People applause and some even stand to give there thanks, I smile knowing that I did what I expected to do with almost no effort, just love. My score comes up; I get a 9.20 so far so good. My coach is satisfied with my score, but still finds something to fix, or make better. I listen while we walk to my next event, which is beam. The beam tends to be my week point. I don't know if it's the 4 inch beam in width, or the fact that I had to actually do flips on a piece of wood covered with a thin layer of leather.

We all warm up and meet the judges. I'm the 8 the gymnast to go so I have time to talk with my coach about what to concentrate and focus on. My name is called, I wipe the sweat form my hands and mount the beam. I start out great, but half way through the routine, I fall off, which is half a point, and I take a breath and regain my concentration.

I hope up on the beam and start from where I left off. Finally, I'm done I know t this point that my score was not going to be to good. But I will survive. I get an 8.35, better than I thought, what could I do?

We walk to our last and final event, my strongest event, vault. I know I can beat every gymnast in this place if I do what I was taught and what I practice everyday of my life. It was time to redeem myself, after my spill on beam I had to score in the high 9's to place in the all-around. On vault we get two trials each, the two scores are rounded to get the final score.

I wait impatiently for my turn, I see the other gymnasts' vaults, they are okay, but I know that mine is by far the top vault. My turn comes and I get ready to run down that runway and hit the board as hard as I can. I stretch and smile to the judges, knowing that I can top everyone's score. I sprint down the runway and slam the board; I take a step on the landing. I talk to my coach and find out what I can so to improve. Back at the other end of the runway I stretch and run faster and hit the board harder than I can ever imagine.

I stick the landing! I jumped for joy and relief. Pressure is off, and I am lit up smiling. I had this great feeling come over me like I was untouchable.

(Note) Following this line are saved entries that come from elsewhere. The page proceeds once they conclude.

Each row is a point on a landscape with many valleys, with its height.
From any point a ball takes the steepest step (drop divided by distance) to one of its 2 nearest points. It stops when none of these is lower. Distance is the straight distance between rows; heights are no part of it.
q_589: [159 131 128 119 145 137  95 109  71 146 122 108 151 153 110 202  88 158
 135  46 124 125 139]  (h 32.1)
q_129: [117 156 124 112 130 157 168 124 138 121 168 108  40 157 109  82 119 146
  94  78  83 111 110]  (h 52.3)
q_951: [124 184  91 178 119 126 137 116 171 130 150 114  91 144 133  94 123 146
 105  89 175 208 140]  (h 38.4)
q_580: [154 145 114 108 148 161 147 110 120 142 144 104  87 180  89 107 142 126
  89  79  89  87 148]  (h 59.0)
q_304: [184  68 140 141 141 148 120 127  83 152  96 153 156 130 133 186  94 143
 103 113  96 139 126]  (h 44.4)
q_676: [149 104 150 105 136 124 116 128 118 131  91 150 198 101 145 157 144  96
 178 171 116  89 131]  (h 23.9)
q_47: [143 103  95 170 139 100  95 161 137 155 133 108 143 153 111 183 129 147
 104 105 189 150 142]  (h 46.3)
q_332: [134  64 130 130 114 109 115 220 158 162 133 127 112 140 123 182  97 155
 138 109 168  87 106]  (h 64.1)
q_971: [128 168 132 121 118 109 191 151 129 111 200 106  59 151 103  66 141 150
  78 133 101 109 107]  (h 2.9)
q_373: [138 160 146 113 126 113 170 126 117 101 176 118  88 145  96  72 164 131
 108 127  89  94 120]  (h 17.3)
q_300: [146 152 135 122 142  95 178 166 136  86 159 127 108 149  76  63 202 114
  93 192  87 103 136]  (h 71.8)
q_837: [103 112 142 163 111  75 106 162 154 147 131 134 159  87 157 161 106 144
 156 165 198 137 104]  (h 55.2)
q_497: [121 141 132 122 138 155 128  48  85 137 103 125 119 126 140 126 131 116
 126 120  92 167 144]  (h 40.5)
q_337: [ 91 140 158  97 112 154 122  90 102 127 122 147 145  74 192 137  81 118
 176 174  98 144  93]  (h 14.9)
q_437: [173  87 137 117 151 180  98  94  86 156  69 142 154 146 127 171  91 126
 108  83 103 144 155]  (h 33.7)
q_411: [146 112 106 165 122  61 136 199 161 136 157 125 167 132 106 139 166 121
 134 169 176 114 133]  (h 66.6)
q_476: [125  90 123 138 141 171 114  96 140 157  58 141 142 126 141 121 142 104
 102 152 125 165 162]  (h 51.0)
q_433: [153 127 142  69 143 166  90  83 100 132  75 132 188 114 147 172 124  93
 181 102 111 111 142]  (h 26.9)
q_631: [166 108 158  92 135 137 114 108  89 133  99 150 188 102 152 170 113 115
 173 138  94 104 120]  (h 4.7)
q_764: [158 118 132 119 142 175 118  86  91 147 103 136 119 147 138 154  96 143
 115  79  84 129 136]  (h 18.4)
q_348: [126 159 100 139 138 147  95  97 163 124  89 114 153 127 124 127 166  83
 121 100 161 162 170]  (h 13.6)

I was, I got my all time personal best score, 9.5. The awards finally came around; this is what I have been waiting for. My age group and level takes about an hour to come up but we finally got to it. I received 2nd place on bars, 5th place on beam, 3rd on floor, and 1st place on vault.

All-around I placed 4th out of 14 states I placed 4th. I cried out of happiness, I reached my goal and I proved to myself and to other what I am all about.